All this week I am trying to unpick the five major arguments being made about the overwhelming pressures that challenge the NHS. I am trying to uncover why the way in which these arguments are made is, rather than unlocking and forcing change, making that necessary radical change more difficult.
My overarching point is that it is the posing of these arguments as a set of challenges that are in fact overwhelming the NHS. What I am trying to is to demonstrate that each challenge presents opportunities for the NHS to adapt rather than being overwhelmed.
Today I want to look at the nature of technology.
In our everyday lives technology enables. Sometimes it frustrates but mostly it makes our lives a lot easier. Modern communication is rarely a burden and mainly a boon. In our world it doesn’t feel like an overwhelming challenge.
The challenge of new technology for the NHS lies in the enormous and recognised gap between what the NHS knows it is achieving through technology – and what it knows it could. Most people, whether they be a district nurse in a patients’ home, a GP trying to find out which drugs were prescribed to their patient in hospital, or a patient just trying to find out what is going on, know that their experience of the NHS is not as “technology enabled” as it could be.
Each of them, and others beside, recognise that simple and cheap elements of new technology could transform the ways in which things work – and how they are looked after.

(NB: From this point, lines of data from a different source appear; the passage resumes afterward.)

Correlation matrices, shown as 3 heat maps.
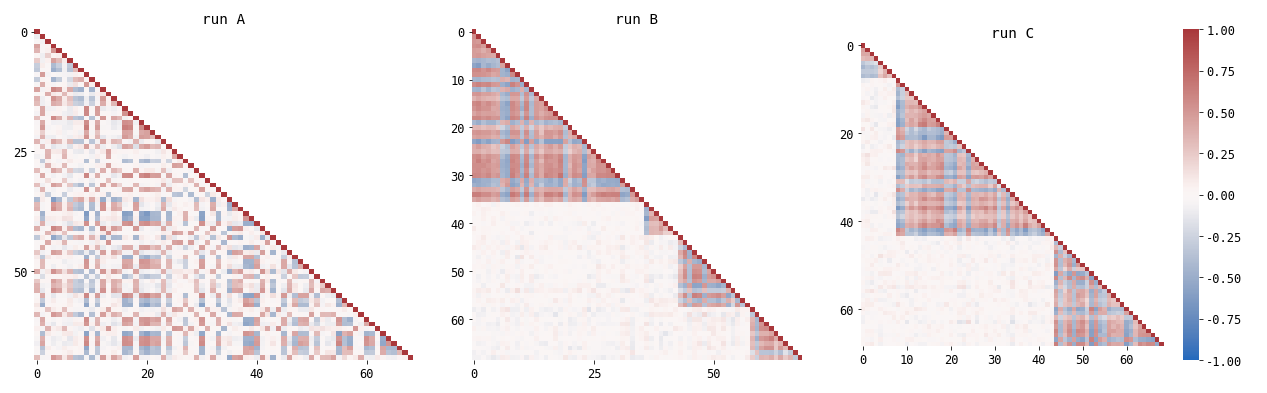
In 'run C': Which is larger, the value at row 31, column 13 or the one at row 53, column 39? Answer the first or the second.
the second
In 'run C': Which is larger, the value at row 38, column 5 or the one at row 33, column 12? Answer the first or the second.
the first
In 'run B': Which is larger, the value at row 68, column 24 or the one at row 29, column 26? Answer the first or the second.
the second
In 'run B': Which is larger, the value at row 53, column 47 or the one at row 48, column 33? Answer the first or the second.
the second
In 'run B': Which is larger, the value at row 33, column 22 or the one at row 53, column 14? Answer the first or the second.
the first
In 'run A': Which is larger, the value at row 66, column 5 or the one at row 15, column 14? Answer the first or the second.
the second
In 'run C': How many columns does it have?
69
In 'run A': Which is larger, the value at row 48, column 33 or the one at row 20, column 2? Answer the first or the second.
the first
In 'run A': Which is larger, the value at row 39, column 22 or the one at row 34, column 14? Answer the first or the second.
the second
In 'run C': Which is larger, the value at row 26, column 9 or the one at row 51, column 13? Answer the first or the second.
the second
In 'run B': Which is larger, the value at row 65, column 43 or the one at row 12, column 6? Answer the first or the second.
the second
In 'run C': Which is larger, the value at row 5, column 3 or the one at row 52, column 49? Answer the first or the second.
the first
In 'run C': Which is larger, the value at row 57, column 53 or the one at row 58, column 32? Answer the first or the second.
the first
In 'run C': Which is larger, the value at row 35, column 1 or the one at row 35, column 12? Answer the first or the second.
the second

Indeed some of this is not new technology at all, but is old technology used to its full potential. A GP friend of mine always used to say that if doctors ever recognised that the telephone was a two-way instrument – that could be used to talk to patients as well as having them call you, the consultation process could be transformed.
And within that observation lies an important truth. New technology only really works if it enables something that the NHS already wants to do. Too often the NHS has tried to use technology as a change agent in its own right. When that happens the current way of working – the current culture – maintains its old way of working and the new technology simply bounces off it.
Its lies like a heap of junk in the corner of the room.
So the battle for modernity in the NHS needs to be won by using technology as a small part of change, rather than as its main driver.
One example would be changing the nature of the GP/patient consultation. The technology supporting telephone consultations has been around for a long while. The technology for email consultation for not so long, but few people would still refer to email as new technology.
Yet it is only in the last couple of years that the GP practice with multi-channel forms of consultation has developed with any scale. ‘Getting to see’ the doctor has become less significant than ‘talking to the doctor’. This hasn’t abolished the face to face consultation, but it has placed it in a multi-channel set of contacts.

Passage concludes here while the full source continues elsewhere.